This tool should also be added as part of Clang's continuous integration testing framework, where modifications to the compiler ensure that CFI protection schemes are still present in the final binary.
This tool will be present as a part of the LLVM toolchain, and will reside in the "/llvm/tools/llvm-cfi-verify" directory, relative to the LLVM trunk. It will be tested in two methods:
- Unit tests to validate code sections, present in "/llvm/unittests/llvm-cfi- verify".
- Integration tests, present in "/llvm/tools/clang/test/LLVMCFIVerify". These integration tests are part of clang as part of a continuous integration framework, ensuring updates to the compiler that reduce CFI coverage on indirect control flow instructions are identified.
This tool will continuously validate that CFI directives are properly implemented around all indirect control flows by analysing the output machine code. The analysis of machine code is important as it ensures that any bugs present in linker or compiler do not subvert CFI protections in the final shipped binary.
Unprotected indirect control flow instructions will be flagged for manual review. These unexpected control flows may simply have not been accounted for in the compiler implementation of CFI (e.g. indirect jumps to facilitate switch statements may not be fully protected).
It may be possible in the future to extend this tool to flag unnecessary CFI directives (e.g. CFI directives around a static call to a non-polymorphic base type). This type of directive has no security implications, but may present performance impacts.
This tool will disassemble binaries and DSO's from their machine code format and analyse the disassembled machine code. The tool will inspect virtual calls and indirect function calls. This tool will also inspect indirect jumps, as inlined functions and jump tables should also be subject to CFI protections. Non-virtual calls (-fsanitize=cfi-nvcall) and cast checks (-fsanitize=cfi-*cast*) are not implemented due to a lack of information provided by the bytecode.
The tool would operate by searching for indirect control flow instructions in the disassembly. A control flow graph would be generated from a small buffer of the instructions surrounding the 'target' control flow instruction. If the target instruction is branched-to, the fallthrough of the branch should be the CFI trap (on x86, this is a ud2 instruction). If the target instruction is the fallthrough (i.e. immediately succeeds) of a conditional jump, the conditional jump target should be the CFI trap. If an indirect control flow instruction does not conform to one of these formats, the target will be noted as being CFI-unprotected.

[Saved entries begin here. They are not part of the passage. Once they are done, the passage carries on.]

Each row is a point. The ring and each string are closed loops that go straight from each point to the next, and from the last back to the first. Before rounding, they use only three directions, however many columns there are. How many times does the string pass through the ring? Passing back the other way cancels.
In the rows, zero is written as 128.

Ring, 9 rows:
[[180 116 158]
 [178 149 151]
 [156 172 134]
 [114 185 112]
 [ 90 179 107]
 [ 72 149 121]
 [ 81 126 134]
 [123 100 149]
 [152  99 154]]
String (12 x 3):
[[150 149 170]
 [139 149 137]
 [154 162 107]
 [183 179 113]
 [185 163 180]
 [170 144 180]
 [141 139 154]
 [172 135 113]
 [146 137 130]
 [152 131 177]
 [196 130 199]
 [196 147 190]]
Times through: 1
String:
[[150 183 165]
 [129 163 157]
 [128 160 124]
 [127 181  84]
 [119 208  86]
 [123 210 117]
 [132 175 149]
 [136 155 142]
 [151 160 118]
 [180 168 122]
 [191 165 150]
 [181 160 177]
 [151 152 164]
 [157 167 180]]
Times through: 2

Ring (9 x 4):
[[202 182 111 154]
 [150 187 107 160]
 [108 172 108 141]
 [ 89 135 105 116]
 [ 97 106 103 101]
 [134  84 107  81]
 [177 100 121  70]
 [213 138 129  85]
 [221 166 122 122]]
String:
[[ 59 152  96 145]
 [116 143  91 155]
 [146 152 112 122]
 [141 188 124 125]
 [158 212 117 160]
 [154 212 123 147]
 [137 196 133 112]
 [138 165 119 117]
 [ 93 191 133 103]
 [ 61 175 120 114]]
Times through: 1
String, 18 rows:
[[117 125  92 140]
 [ 63 121  91 132]
 [ 64 130 112  96]
 [ 69 120 115  82]
 [ 81  79  95  95]
 [115  57  77 118]
 [150 115 101 118]
 [125 130 127  73]
 [109  97 119  62]
 [124 126 123  77]
 [101 118 124  66]
 [ 66  66  91  92]
 [ 97  84  81 129]
 [127 125 102 120]
 [121 156 125  96]
 [ 63 170 127  95]
 [ 77 178 132  92]
 [140 150 118 108]]
Times through: 1

Ring (8 x 8):
[[168  87 117 123 115 129 153 121]
 [197 136 123 145 115 122 114 118]
 [185 164 135 165 119 120  79 112]
 [149 165 151 180 125 121  63 103]
 [ 86 133 162 179 131 126  70  97]
 [ 69  98 141 150 126 132  97 108]
 [ 86  67 111 115 118 136 135 124]
 [117  58 105 106 115 135 159 127]]
String, 20 rows:
[[133 111 159 166 128 125 115  99]
 [166 131 105 131 112 126 103 127]
 [143 123 141 156 123 125 105 109]
 [141 132 158 173 127 123  96 100]
 [144 133 138 158 122 125  94 110]
 [172 166 109 147 113 123  69 125]
 [160 195 143 184 122 118  35 107]
 [122 180 183 210 134 118  38  86]
 [103 153 197 212 139 120  60  79]
 [113 137 176 190 133 123  79  90]
 [118 138 174 188 132 123  81  92]
 [120 153 200 213 139 119  68  78]
 [141 135 147 166 124 124  92 105]
 [163 141 121 147 117 124  92 119]
 [135 116 142 155 123 126 108 108]
 [179 139 105 134 112 125 100 127]
 [233 163  79 121 102 122  98 140]
 [249 162  94 131 105 120 108 133]
 [212 139 147 164 121 119 120 106]
 [169 124 155 166 125 122 117 102]]
Times through: 2
String (18 x 8):
[[ 71 139 216 222 146 122  62  69]
 [101 114 161 170 130 127  97  98]
 [115 124 120 142 119 129  88 119]
 [ 99 118  96 122 113 133  85 131]
 [ 32  68 121 125 123 138 110 118]
 [ 43  46 117 114 122 140 139 120]
 [ 61  42 139 128 126 137 154 110]
 [100  73 143 141 125 132 139 108]
 [138  89 104 116 113 131 135 128]
 [166  88  80  96 106 132 147 140]
 [186  76  94 100 108 130 171 134]
 [194  82 136 135 119 126 172 112]
 [164 109 150 157 124 124 131 105]
 [165 124 154 166 125 122 115 102]
 [148 124 134 151 121 125 106 112]
 [197 166  93 134 108 123  79 133]
 [190 200 130 175 117 117  43 114]
 [134 183 172 203 131 118  40  92]]
Times through: 3

Ring (7 x 9):
[[ 94 125 104  88  98 206 107 128 162]
 [ 86 127 121  99  93 176 118 116 164]
 [ 94 128 148 138 107 101 141 112 146]
 [134 130 159 191 140   7 170 129 104]
 [146 125 156 192 167  25 160 153  84]
 [134 119 142 154 172 110 129 168  92]
 [119 120 120 118 148 173 111 160 119]]
String (14 x 9):
[[109 124 117 116 119 158 121 137 139]
 [105 120 135 118 142 166 114 150 125]
 [109 113 146 119 176 187 101 175 104]
 [113 117 159 144 170 129 122 162 100]
 [126 124 139 152 146  97 138 147 111]
 [147 126 135 174 153  56 152 151  97]
 [156 127 129 180 153  42 157 152  94]
 [133 126 128 154 138  88 143 143 114]
 [119 119 150 145 165 123 125 160 102]
 [108 117 148 128 162 157 114 161 110]
 [109 122 136 127 138 146 121 145 125]
 [115 127  99 110 105 164 122 132 148]
 [104 128  79  81  82 210 109 124 171]
 [114 128 100 111 100 157 125 127 151]]
Times through: 0

Ring:
[[185 120 140 142 131 175 132 137 112 160  92 150]
 [138 158 185 114 153 147  99 156  88 148 127 167]
 [109 151 179  92 148 114 102 139 110 111 175 151]
 [107 113 151  89 124 103 131 112 139  86 197 133]
 [148  70 113 116  99 130 167  94 156  99 163 124]
 [182  80 108 137 107 158 163 105 147 128 121 127]]
String, 18 rows:
[[214  89 109 160 113 191 159 121 130 164  73 138]
 [220  81  99 162 109 192 166 115 138 161  73 132]
 [192  64 133 156  93 190 174 123 105 168  73 169]
 [182  79 140 148 103 182 162 127 104 162  84 166]
 [223 119 100 158 136 186 138 125 145 160  79 117]
 [219 151  98 147 158 173 116 128 158 149  98  98]
 [184 145 125 132 151 157 115 131 139 140 118 120]
 [193 168 143 139 165 172  98 152 116 164  93 135]
 [159 158 206 137 151 184  99 179  48 194  70 202]
 [126 111 203 121 118 159 131 155  59 162 109 206]
 [141 126 167 117 132 147 124 139 101 139 130 162]
 [151 131 147 117 138 141 122 130 125 127 141 139]
 [132 113 184 119 121 153 131 145  81 149 121 184]
 [134 120 219 131 122 178 124 171  34 187  81 226]
 [142 109 175 124 119 157 135 141  86 150 115 179]
 [165 128 140 125 137 151 125 130 126 136 126 137]
 [158 112 149 126 124 154 136 130 114 140 122 152]
 [165  81 162 142 102 178 157 136  85 166  87 185]]
Times through: 0
String, 27 rows:
[[167 172 181 132 163 171  91 168  81 175  91 169]
 [134 158 219 123 149 167  97 178  44 180  94 208]
 [113 126 220 114 126 154 118 164  47 163 114 214]
 [123 109 184 113 118 144 133 140  84 140 133 182]
 [136 132 161 110 137 135 119 134 114 126 147 149]
 [107 114 198 104 120 136 127 144  76 135 144 191]
 [ 77 130 221  86 128 117 113 151  65 124 169 199]
 [ 81 161 188  72 154  90  92 137 115  89 210 146]
 [113 156 145  83 155  94 101 119 154  81 208 109]
 [133 135 135  98 142 113 118 116 151  95 182 115]
 [132 144 111  88 151  93 113 101 185  68 213  81]
 [108 106 126  83 123  88 137  94 169  63 221 106]
 [ 89  58 149  86  86  97 169  93 137  73 209 148]
 [114  61 125  96  91 105 170  87 157  75 199 127]
 [151  81  79 104 111 106 162  74 202  65 200  78]
 [164 109  98 114 128 126 142  98 177  95 168  94]
 [140  98 150 116 114 141 144 122 118 125 142 153]
 [147  79 140 122 102 145 159 114 123 124 138 152]
 [172 108 109 124 126 142 142 108 157 115 144 112]
 [199 112  80 134 133 149 143 100 182 114 136  86]
 [221  85  78 155 114 177 164 102 167 139  97 104]
 [195  72 126 155 100 188 168 122 113 164  77 159]
 [169  76 161 146  98 184 161 136  83 170  80 188]
 [147 107 154 121 120 148 138 129 111 135 130 157]
 [146 105 162 123 118 153 139 134 100 142 123 167]
 [152 108 186 135 118 176 136 153  66 173  87 197]
 [162 137 191 138 138 182 115 166  61 185  76 194]]
Times through: 0

Ring (6 x 14):
[[200 141 112  89 129 143 130 129 151 108 157 182 135 150]
 [193 171 128 115 125 127 107 148 150  85 152 142 122 169]
 [134 146 128 140 125 132  87 132 144 102 137 114 122 160]
 [ 67  78 114 146 135 168  92  81 134 151 108 129 141 127]
 [ 77  63  91 120 128 159 103  83 144 162 139 148 140 115]
 [143  96  90  92 124 145 121 108 153 139 165 173 136 127]]
String:
[[170 114  73  73 109 112 119 137 169 125 213 166 122 133]
 [161  95  86  79 125 148 133 107 155 141 169 192 140 125]
 [144  92 107 101 138 174 130  88 140 145 125 189 150 127]
 [107  64  80  96 125 155 119  88 151 162 158 173 142 112]
 [ 66  48  57 100 109 128  97  98 163 170 195 139 127 103]
 [112 100  95 115 119 134  99 114 153 134 163 136 127 133]
 [123  96 117 121 139 173 116  88 136 141 112 166 146 133]
 [126 104 114 121 134 160 110  99 140 134 126 156 140 136]
 [108  97  97 118 122 139  99 110 150 137 156 137 129 132]
 [ 51  51  66 116 111 130  88  96 159 168 182 124 126 108]
 [ 50  31  71 112 124 160 104  70 149 185 153 154 143  98]
 [108  68 104 112 141 183 124  71 136 162 112 182 154 117]
 [137 108 116 117 135 162 115 100 140 132 124 163 141 138]
 [130 107  98 109 122 137 106 115 152 130 160 148 130 136]
 [158 108 121 107 143 177 131  92 136 134 112 189 151 137]
 [192 114 111  83 140 172 146 100 143 131 132 213 151 136]
 [207 131  86  66 117 124 135 138 165 114 198 190 129 140]
 [187 136  87  80 112 112 118 146 166 109 203 162 120 145]
 [163 126 111 105 128 145 117 119 148 118 148 164 134 145]
 [189 131 123  99 140 166 134 109 140 117 124 191 145 147]
 [168 124 119 106 136 160 124 110 142 121 130 176 141 144]
 [159 122  96  97 119 128 113 129 157 119 175 156 126 141]]
Times through: 0
String (18 x 14):
[[225 204 131 109 118 105 104 176 157  60 174 132 110 184]
 [203 190 126 115 116 105  98 170 157  69 175 124 110 178]
 [178 168 115 115 114 107  95 159 159  85 179 122 112 167]
 [158 142 113 115 121 127 102 136 152 105 161 137 123 154]
 [189 149 140 116 143 167 126 114 135 104 107 176 143 159]
 [242 179 146  99 143 160 139 133 138  83 118 192 141 172]
 [249 179 121  80 126 129 136 154 155  81 169 186 128 168]
 [192 144 100  87 118 121 119 143 160 104 184 164 124 150]
 [157 123 102 102 122 134 112 125 153 119 164 156 129 143]
 [171 118 115 100 137 163 130 105 142 126 131 185 144 140]
 [180 112 111  89 138 169 139 101 143 131 132 201 149 136]
 [183 110  83  70 120 135 134 122 161 130 188 191 134 131]
 [171 119  81  79 112 117 119 136 166 121 202 165 123 136]
 [149 122 100 105 120 130 108 127 155 119 169 148 126 142]
 [167 126 126 111 140 167 125 105 138 120 117 176 144 146]
 [181 136 129 109 140 165 127 111 138 113 118 179 143 151]
 [222 167 141 103 141 160 133 128 139  92 119 186 141 166]
 [238 199 134 102 125 120 117 166 153  65 161 154 119 181]]
Times through: 3

Ring (6 x 14):
[[149 110 146 188 127 149  95 144 137 128 127 127 106 155]
 [177 145 152 193 129 154  60 157 176 110 146 138 106 130]
 [174 144 138 160 120 129  83 160 181  94 141 129 150 106]
 [106 121 106 103 121  99 149 119 145 127 112 109 188  98]
 [ 83  96 103 104 122 101 171 106 116 145  99 103 178 120]
 [109  88 122 145 121 122 147 124 111 138 106 110 146 148]]
String:
[[145  65 138 176 111 129 138 155 100 112 109 111 138 174]
 [138 103 131 156 119 126 123 142 133 119 118 117 145 139]
 [102 119 117 129 129 120 134 112 138 145 113 116 148 120]
 [ 57 108  97  93 131 104 173  83 117 170  96 104 168 114]
 [ 48  86  85  70 121  83 207  86  99 160  84  92 203 112]
 [ 89  94  98  91 115  88 181 114 118 130  97  99 203 110]
 [125 110 116 124 117 107 140 135 140 115 115 111 177 114]
 [110 127 115 123 127 115 130 118 149 136 117 116 160 108]
 [ 95 139 107 105 131 110 135 104 156 145 116 116 168  92]
 [143 145 117 117 119 106 115 140 178 103 130 119 185  83]
 [194 141 137 153 110 117  87 179 188  68 144 126 176  97]
 [140 154 122 128 126 117 102 134 181 115 133 125 164  87]
 [147 156 124 132 125 118  97 139 186 110 136 126 164  86]
 [211 142 144 167 108 123  74 190 192  58 149 130 169 102]
 [184 131 138 160 112 121  92 173 174  79 138 125 165 111]
 [137 127 126 142 123 122 114 137 155 118 125 120 154 114]
 [103 135 113 117 130 115 129 110 153 142 118 117 159 101]
 [117 126 121 134 127 121 123 122 148 134 119 118 151 115]
 [141 111 126 143 117 117 125 144 143 110 120 116 162 124]
 [113 100 112 117 116 102 155 129 128 121 108 107 182 119]
 [123 115 123 139 123 121 127 129 140 128 117 116 152 123]
 [ 82 112 107 112 129 111 154 100 127 155 105 109 160 118]
 [ 59  91 100 103 128 106 180  88 102 169  91 102 163 130]
 [121  62 127 156 112 120 158 140  91 124 100 105 150 168]
 [159  67 143 184 109 131 130 165 105 102 113 113 138 174]
 [134 108 131 156 122 128 120 138 135 124 119 118 140 137]
 [156  81 142 181 113 134 121 159 117 108 117 116 133 165]
 [154  63 144 188 110 134 131 162 100 108 112 113 131 181]]
Times through: 3
String, 27 rows:
[[127  92 125 145 116 118 141 138 121 120 111 111 157 141]
 [130  62 128 157 109 117 156 148  95 115 103 105 156 165]
 [ 98  78 120 143 122 121 158 118  99 146 100 107 144 155]
 [ 83 119 113 125 135 123 139  97 131 163 109 115 139 123]
 [115 116 125 146 129 129 123 121 137 141 117 119 136 130]
 [165  96 148 192 118 143 101 161 130 108 126 123 119 161]
 [192  89 166 229 117 162  77 180 129  99 133 130  91 185]
 [186 106 160 215 120 157  75 172 143 102 136 132  99 166]
 [178 115 153 199 121 150  79 165 150 104 136 131 110 152]
 [196 129 166 223 126 167  50 172 164 103 147 140  84 156]
 [179 152 160 211 136 169  42 153 180 121 150 145  79 139]
 [127 152 132 157 139 143  86 119 170 145 133 132 114 114]
 [130 136 129 150 130 132 103 127 158 133 127 125 134 117]
 [204 130 157 199 116 146  64 182 173  81 147 134 124 135]
 [249 145 172 223 112 154  29 212 199  51 164 144 120 129]
 [196 163 148 177 123 140  54 170 203  86 154 139 135 101]
 [132 157 123 133 131 125  97 125 180 127 134 127 149  92]
 [126 155 118 123 130 118 106 122 178 127 130 124 160  87]
 [183 141 132 144 111 112  95 171 185  74 140 124 182  93]
 [182 121 133 149 107 112 107 175 166  72 133 119 181 110]
 [145 122 115 115 110  97 135 150 159  92 122 112 201  95]
 [ 80 129  93  76 125  89 164  99 147 141 106 105 202  81]
 [ 72 129  98  90 132 102 156  90 142 158 106 109 176  94]
 [110 118 115 124 124 114 137 120 140 133 114 114 162 115]
 [135  97 123 139 113 111 140 145 130 109 114 111 171 130]
 [111 106 116 127 121 113 144 123 130 131 110 111 164 123]
 [119 111 122 138 123 119 132 127 136 130 115 115 153 126]]
Times through: 3

Ring:
[[ 81 112 130 118  67 108 139 161 135 129  97 112 110 118]
 [ 92  75 134 126  63 103 143 179 149 118 122 108 108 131]
 [118  52 137 131  83 107 145 180 159 109 155 108 116 140]
 [136  63 137 129 108 115 142 163 156 109 166 111 127 139]
 [160 105 132 120 151 132 133 124 144 116 169 119 146 126]
 [174 137 126 110 171 145 126 100 136 124 166 123 158 113]
 [175 154 121 104 172 150 122  92 133 129 159 124 161 104]
 [155 169 117  99 153 147 120  94 127 136 135 123 154  95]
 [128 174 118 100 129 138 123 104 122 140 109 121 142  94]
 [ 91 157 123 107  92 121 130 129 122 140  86 117 122 102]]
String, 25 rows:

Note that in the second case outlined above (where the target instruction is the fallthrough of a conditional jump), if the target represents a vcall that takes arguments, these arguments may be pushed to the stack after the branch but before the target instruction. In these cases, a secondary 'spill graph' in constructed, to ensure the register argument used by the indirect jump/call is not spilled from the stack at any point in the interim period. If there are no spills that affect the target register, the target is marked as CFI-protected.
Only machine code sections that are marked as executable will be subject to this analysis. Non-executable sections do not require analysis as any execution present in these sections has already violated the control flow integrity.
Suitable extensions may be made at a later date to include anaylsis for indirect control flow operations across DSO boundaries. Currently, these CFI features are only experimental with an unstable ABI, making them unsuitable for analysis.